WORK REQUIRED -
There is material below. Print exactly the lines starting at the line with "1.648 | -1.855" and ending at the line with "zafe-gedaze-lere-rini: | -2.169", ends included, and no others.

THE DATA -
Each row comes from the steps of one walk. Every step used is in the known rows, and no mark comes twice. Write the walk behind each row, first mark first.
Known rows:
gedaze-lere-rini: | -2.757 | -0.521 |  0.953 | -0.357 | -1.522 | -1.408 |  0.085 |  0.780 | -3.282 |  0.002 | -0.783 | -0.641 | -2.926 |  3.794 | -3.160 |  4.789 |  0.803 |  2.492 | -2.979 |  0.215 | -2.943 |
telas-rini-famuv: |  2.818 | -1.636 | -2.362 | -1.453 |  0.675 | -3.194 | -0.597 | -0.503 | -1.800 | -1.901 | -1.350 | -1.850 | -0.422 |  0.877 | -1.443 | -1.008 | -1.501 |  2.592 | -2.118 |  1.218 |  2.153 |
famuv-rini-naden: |  1.229 |  1.648 | -1.855 | -2.010 | -1.800 |  0.550 |  3.040 | -1.480 | -0.326 | -4.837 |  0.414 | -3.131 |  1.792 |  3.474 |  0.005 | -0.465 |  0.286 | -1.935 | -1.922 | -1.320 |  3.323 |
gedaze-lere-rini-telas: | -1.079 |  0.610 | -1.827 |  1.681 | -0.127 | -1.766 |  1.162 | -2.691 | -1.785 |  1.311 | -2.588 | -0.285 |  0.703 |  1.282 | -1.485 |  6.155 | -1.059 |  2.310 | -0.240 |  0.307 | -4.002 |
zafe-rini-famuv: | -0.445 |  2.345 | -1.389 | -1.251 | -0.521 |  2.424 |  2.459 |  0.326 | -0.824 |  0.001 |  0.877 | -0.397 | -2.675 | -0.832 |  1.498 |  1.301 |  1.786 |  0.498 | -0.791 |  0.846 |  0.378 |
gedaze-famuv: | -2.174 | -1.025 |  1.601 | -5.328 |  0.980 | -0.068 | -0.704 |  2.075 | -1.495 | -1.046 |  0.799 |  0.501 | -2.399 |  1.497 | -0.365 |  0.183 |  0.165 | -0.227 | -1.012 |  0.751 |  2.823 |
naden-rini-famuv: |  0.392 |  1.811 | -2.500 | -0.724 | -0.615 |  2.121 |  2.781 | -1.503 |  3.066 | -4.280 | -1.501 | -1.425 | -2.884 | -0.727 |  1.162 |  0.065 | -2.229 | -1.869 | -0.855 | -2.162 |  3.613 |
telas-gedaze-famuv-rini-naden: |  4.468 | -0.288 |  0.841 | -3.288 |  0.627 | -1.993 | -1.087 |  0.530 | -2.205 | -1.796 |  0.016 | -1.176 |  2.825 |  5.407 |  1.249 | -2.807 |  0.019 | -0.481 |  2.150 | -1.566 |  4.634 |
zafe-gedaze-lere-rini-telas: | -0.397 |  1.978 |  1.460 |  3.768 | -0.852 | -0.103 |  1.661 | -1.051 |  0.520 |  3.747 | -1.770 |  1.967 |  1.706 | -1.426 |  0.953 |  5.398 |  0.462 |  1.575 |  0.069 |  0.538 | -7.094 |
zafe-gedaze-lere-rini: | -2.169 |  0.820 |  3.831 |  1.853 | -2.120 | -0.090 |  0.585 |  2.576 | -0.956 |  2.268 | -0.075 |  1.503 | -1.800 |  1.243 | -0.863 |  4.194 |  2.021 |  1.607 | -2.457 |  0.433 | -5.977 |
naden-rini-zafe-gedaze-telas: | -3.102 |  3.943 |  1.302 |  3.926 | -0.791 |  5.545 |  1.794 |  0.645 |  5.456 | -0.311 |  1.799 |  3.581 |  0.045 | -6.351 |  3.552 | -1.565 |  2.051 | -4.474 |  2.439 | -3.585 | -1.159 |
lere-rini: | -3.211 | -1.267 |  0.448 | -0.468 | -2.564 | -0.214 | -0.182 |  0.502 |  0.610 | -2.031 |  0.539 | -3.779 | -3.278 |  2.590 | -3.393 |  1.614 | -1.384 | -0.170 | -4.502 |  0.680 | -0.722 |
telas-rini-zafe-gedaze-famuv: | -0.105 | -0.897 |  3.707 | -0.618 |  0.641 | -1.523 | -1.480 |  2.629 |  0.972 |  0.728 |  3.081 |  1.188 |  1.922 | -2.038 |  1.480 | -1.816 |  0.217 |  0.339 |  1.192 |  0.510 |  0.809 |
naden-rini: | -2.261 |  0.686 |  1.240 | -0.898 | -2.796 |  1.144 |  1.564 |  1.414 |  1.641 | -4.720 | -0.324 | -3.104 | -4.045 | -0.696 | -1.976 | -2.097 | -2.822 | -3.367 | -3.618 | -0.596 |  1.876 |
rini-naden: | -0.668 | -0.686 | -3.044 | -1.916 | -0.941 | -0.900 |  2.305 | -2.005 | -2.069 | -3.924 |  0.221 | -1.608 | -0.804 |  2.445 |  0.033 |  0.618 | -2.348 |  0.397 | -3.902 | -2.527 |  3.161 |
lere-gedaze-telas-rini-zafe: | -0.163 | -2.025 | -1.992 |  2.627 |  0.201 |  0.736 | -2.933 | -1.418 |  2.662 |  2.125 |  2.975 | -0.174 |  0.126 | -0.813 | -1.625 | -1.419 |  1.607 | -0.186 |  1.180 |  0.347 |  0.308 |
naden-rini-zafe: | -3.050 |  0.716 | -1.237 |  0.938 | -1.144 |  1.706 |  3.122 | -1.039 |  3.721 | -5.560 |  0.991 | -2.435 | -1.596 | -2.213 |  0.256 | -1.321 | -3.203 | -3.272 | -0.778 | -2.940 |  3.749 |
rini-telas-gedaze: |  2.816 | -2.875 | -2.077 |  0.445 |  1.992 | -3.067 | -0.858 | -1.462 | -2.228 |  0.002 | -3.437 | -1.056 |  2.010 | -1.862 | -0.553 | -3.368 | -4.875 |  1.382 | -0.192 |  1.192 |  0.566 |
lere-gedaze-telas: | -1.848 | -0.596 | -0.912 | -0.016 | -0.401 |  3.967 | -1.674 | -0.359 |  2.346 |  2.866 |  1.504 |  1.217 | -3.022 |  0.223 | -1.201 |  0.081 |  3.003 | -1.610 | -0.756 |  1.161 | -0.800 |
naden-rini-telas-gedaze: |  2.743 | -0.547 | -0.409 |  2.204 | -0.254 | -1.956 | -0.242 | -1.013 |  1.047 | -2.206 | -3.278 | -2.820 |  0.273 | -2.811 | -0.632 | -4.391 | -6.220 | -1.583 | -0.024 | -0.427 |  0.876 |

Which walk is each row?
| -1.426 | -0.925 | -1.842 |  1.251 |  1.030 | -1.214 | -2.354 | -0.262 | -1.767 | -0.406 |  1.110 |  0.896 |  1.425 | -2.269 | -1.553 | -2.138 |  1.483 |  0.966 |  0.745 | -0.461 |  0.840 | : gedaze-telas-rini-zafe
|  1.816 |  0.457 |  2.481 | -0.936 |  1.173 | -1.309 | -2.197 |  1.603 | -2.813 |  3.881 |  0.150 |  0.196 |  0.642 | -2.040 |  1.376 | -2.003 | -0.755 |  0.711 |  3.241 |  2.391 | -0.888 | : zafe-rini-telas-gedaze-famuv
|  0.412 | -0.628 |  2.201 |  2.258 |  0.625 | -3.327 |  0.533 |  2.047 | -2.946 |  0.954 |  0.802 |  2.595 |  2.111 | -2.009 |  0.433 |  0.046 |  0.843 |  2.889 |  0.193 |  0.476 | -2.841 | : telas-rini-zafe-gedaze-lere
|  0.674 | -0.095 | -2.017 | -0.008 | -0.750 | -2.706 | -2.486 | -0.799 | -4.011 | -0.651 |  0.313 |  0.076 |  0.445 |  1.264 | -1.890 | -0.870 |  0.931 |  1.478 | -2.086 | -1.562 |  0.522 | : gedaze-telas-rini-naden
|  0.862 |  0.241 |  2.778 | -3.751 | -1.214 |  3.400 | -0.496 |  1.264 |  4.693 |  0.610 |  2.756 | -2.002 | -0.929 |  4.242 | -0.498 | -0.348 |  3.069 | -3.907 |  1.139 |  2.958 |  2.496 | : lere-gedaze-famuv-rini
| -3.074 |  0.081 |  1.021 |  3.481 | -1.793 |  2.267 |  1.873 | -0.244 |  4.972 | -0.262 |  2.607 | -0.910 |  0.378 | -1.386 |  1.450 |  1.644 | -0.442 | -0.886 | -1.287 | -1.632 | -1.793 | : lere-rini-zafe-gedaze
|  1.569 |  2.285 |  0.190 | -3.575 |  1.270 |  1.170 |  1.206 | -1.054 |  1.752 | -0.686 | -0.767 | -0.457 |  3.656 | -0.047 |  1.383 |  0.429 |  1.064 | -2.912 |  3.350 |  2.143 |  2.002 | : gedaze-famuv-rini-telas
|  0.726 |  1.933 |  0.247 |  2.107 | -0.064 |  1.254 |  1.942 | -0.205 |  0.378 |  2.976 | -1.192 |  3.029 | -0.628 |  1.485 |  2.310 |  6.407 |  2.637 |  2.903 |  0.545 | -1.217 | -4.393 | : zafe-gedaze-lere-rini-famuv
|  1.994 | -2.146 |  0.863 |  0.192 |  1.176 | -2.712 | -3.432 | -1.006 |  0.286 |  2.371 | -1.496 | -1.710 |  1.282 |  1.649 | -0.494 |  0.655 | -3.223 |  1.403 |  2.118 |  0.458 | -0.501 | : lere-rini-telas-gedaze-famuv
|  2.802 | -0.202 |  1.518 | -0.480 |  1.003 | -1.731 | -1.756 | -0.118 |  1.030 | -0.491 | -2.304 | -0.849 |  0.295 | -1.624 |  1.067 | -3.113 | -4.725 | -1.912 |  3.044 | -0.681 |  2.091 | : naden-rini-telas-gedaze-famuv
| -1.864 |  0.567 |  0.508 |  1.409 |  1.661 |  0.676 |  3.530 |  0.756 | -1.292 |  0.770 |  0.286 |  4.532 |  1.283 | -2.303 |  3.090 |  2.108 |  1.634 |  1.555 |  1.055 | -1.441 | -1.835 | : rini-zafe-gedaze-lere
|  3.236 | -1.986 | -1.510 |  0.538 |  3.252 | -4.424 | -0.546 | -1.143 | -6.247 |  1.869 | -4.574 |  2.020 |  2.218 | -0.526 | -0.244 | -0.262 | -2.675 |  4.018 |  1.679 |  0.968 | -1.923 | : rini-telas-gedaze-lere
| -1.443 |  2.537 | -0.308 |  0.555 | -1.334 |  1.211 |  2.053 | -0.478 | -0.650 |  1.035 |  0.423 | -1.454 | -0.315 | -3.720 |  0.072 |  0.368 | -0.440 | -0.934 | -0.987 |  2.791 | -2.285 | : zafe-rini-telas
| -2.318 |  1.928 |  2.081 |  0.476 | -0.083 |  3.493 | -0.662 |  2.642 |  0.240 |  2.702 |  0.291 |  4.705 | -0.983 | -3.776 |  1.318 | -1.404 |  3.916 | -1.472 | -0.662 |  0.468 | -3.429 | : zafe-gedaze-telas
| -1.216 |  0.214 | -1.757 |  0.674 | -1.960 | -2.032 |  1.670 | -2.190 | -3.451 | -1.130 | -0.267 | -1.020 | -1.308 |  6.101 | -1.120 |  6.549 | -0.183 |  3.151 | -2.565 | -3.304 | -1.377 | : gedaze-lere-rini-naden
|  0.406 | -1.903 |  0.530 |  0.862 | -1.468 | -0.078 | -4.580 |  0.970 |  0.761 |  3.149 |  1.688 | -0.747 | -2.482 |  0.564 | -3.910 | -2.101 |  2.142 | -0.001 | -1.831 |  2.883 | -1.687 | : lere-gedaze-telas-rini
|  1.082 | -3.319 |  2.517 | -3.816 |  2.010 | -2.836 | -3.262 |  2.960 | -3.666 |  0.387 | -0.675 |  0.326 | -1.533 |  2.118 | -0.748 | -3.437 | -1.753 |  1.528 |  0.332 |  0.807 |  2.871 | : telas-gedaze-famuv
| -3.037 |  1.723 | -0.421 |  2.249 |  1.344 |  4.367 |  1.021 |  0.292 |  2.166 |  1.892 |  1.622 |  5.310 |  1.727 | -5.258 |  3.600 | -0.743 |  3.388 | -1.309 |  2.278 | -1.962 | -1.369 | : rini-zafe-gedaze-telas
|  1.928 |  0.043 | -3.074 | -0.404 |  1.734 | -0.904 | -2.681 | -0.665 | -2.270 |  1.068 | -1.531 |  1.894 |  0.105 | -0.795 | -0.649 | -0.489 |  2.351 |  2.209 |  0.618 |  0.256 |  0.550 | : gedaze-telas-rini-famuv
| -1.006 |  1.312 |  0.318 | -3.365 |  1.409 |  2.202 |  1.670 |  0.154 |  2.165 | -3.006 |  2.105 | -0.287 |  2.636 |  1.283 |  1.836 | -0.231 |  2.232 | -2.827 |  3.798 | -0.570 |  5.000 | : gedaze-famuv-rini-zafe
| -0.951 | -2.078 |  1.709 | -3.789 | -0.119 |  2.021 | -1.242 |  0.745 |  2.781 |  1.446 |  2.697 | -0.778 | -3.552 |  2.980 | -0.467 |  0.900 |  0.297 | -1.293 | -0.682 |  1.753 |  2.354 | : lere-gedaze-famuv
|  3.171 | -0.806 | -2.868 |  1.110 |  0.709 |  1.175 | -3.320 | -2.011 |  2.244 |  3.436 |  0.374 |  0.664 | -0.997 |  0.708 | -0.653 |  0.091 |  2.636 |  1.237 |  0.926 |  1.207 | -0.123 | : lere-gedaze-telas-rini-famuv
| -0.202 |  2.076 |  1.327 |  1.032 | -0.543 |  3.613 |  3.785 |  1.035 |  4.417 | -2.027 |  1.955 |  0.006 |  3.778 | -2.402 |  2.649 | -2.173 |  2.240 | -3.500 |  1.307 |  0.000 |  0.579 | : famuv-rini-zafe-gedaze
| -0.200 | -3.031 | -0.739 |  3.097 |  1.154 | -3.419 | -0.668 | -0.485 | -3.433 |  0.312 | -1.027 | -0.063 |  0.422 |  2.974 | -1.234 |  1.927 | -1.375 |  4.364 |  1.324 | -2.459 | -1.176 | : telas-gedaze-lere-rini-zafe
|  4.709 | -0.532 | -0.970 |  0.470 |  0.974 | -1.651 | -0.041 | -0.903 | -0.489 | -0.930 | -3.333 | -2.354 |  4.537 | -0.784 | -0.482 | -4.600 | -2.119 | -1.097 |  1.810 |  2.445 |  0.548 | : famuv-rini-telas-gedaze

TASK ANSWER -
famuv-rini-naden: |  1.229 |  1.648 | -1.855 | -2.010 | -1.800 |  0.550 |  3.040 | -1.480 | -0.326 | -4.837 |  0.414 | -3.131 |  1.792 |  3.474 |  0.005 | -0.465 |  0.286 | -1.935 | -1.922 | -1.320 |  3.323 |
gedaze-lere-rini-telas: | -1.079 |  0.610 | -1.827 |  1.681 | -0.127 | -1.766 |  1.162 | -2.691 | -1.785 |  1.311 | -2.588 | -0.285 |  0.703 |  1.282 | -1.485 |  6.155 | -1.059 |  2.310 | -0.240 |  0.307 | -4.002 |
zafe-rini-famuv: | -0.445 |  2.345 | -1.389 | -1.251 | -0.521 |  2.424 |  2.459 |  0.326 | -0.824 |  0.001 |  0.877 | -0.397 | -2.675 | -0.832 |  1.498 |  1.301 |  1.786 |  0.498 | -0.791 |  0.846 |  0.378 |
gedaze-famuv: | -2.174 | -1.025 |  1.601 | -5.328 |  0.980 | -0.068 | -0.704 |  2.075 | -1.495 | -1.046 |  0.799 |  0.501 | -2.399 |  1.497 | -0.365 |  0.183 |  0.165 | -0.227 | -1.012 |  0.751 |  2.823 |
naden-rini-famuv: |  0.392 |  1.811 | -2.500 | -0.724 | -0.615 |  2.121 |  2.781 | -1.503 |  3.066 | -4.280 | -1.501 | -1.425 | -2.884 | -0.727 |  1.162 |  0.065 | -2.229 | -1.869 | -0.855 | -2.162 |  3.613 |
telas-gedaze-famuv-rini-naden: |  4.468 | -0.288 |  0.841 | -3.288 |  0.627 | -1.993 | -1.087 |  0.530 | -2.205 | -1.796 |  0.016 | -1.176 |  2.825 |  5.407 |  1.249 | -2.807 |  0.019 | -0.481 |  2.150 | -1.566 |  4.634 |
zafe-gedaze-lere-rini-telas: | -0.397 |  1.978 |  1.460 |  3.768 | -0.852 | -0.103 |  1.661 | -1.051 |  0.520 |  3.747 | -1.770 |  1.967 |  1.706 | -1.426 |  0.953 |  5.398 |  0.462 |  1.575 |  0.069 |  0.538 | -7.094 |
zafe-gedaze-lere-rini: | -2.169 |  0.820 |  3.831 |  1.853 | -2.120 | -0.090 |  0.585 |  2.576 | -0.956 |  2.268 | -0.075 |  1.503 | -1.800 |  1.243 | -0.863 |  4.194 |  2.021 |  1.607 | -2.457 |  0.433 | -5.977 |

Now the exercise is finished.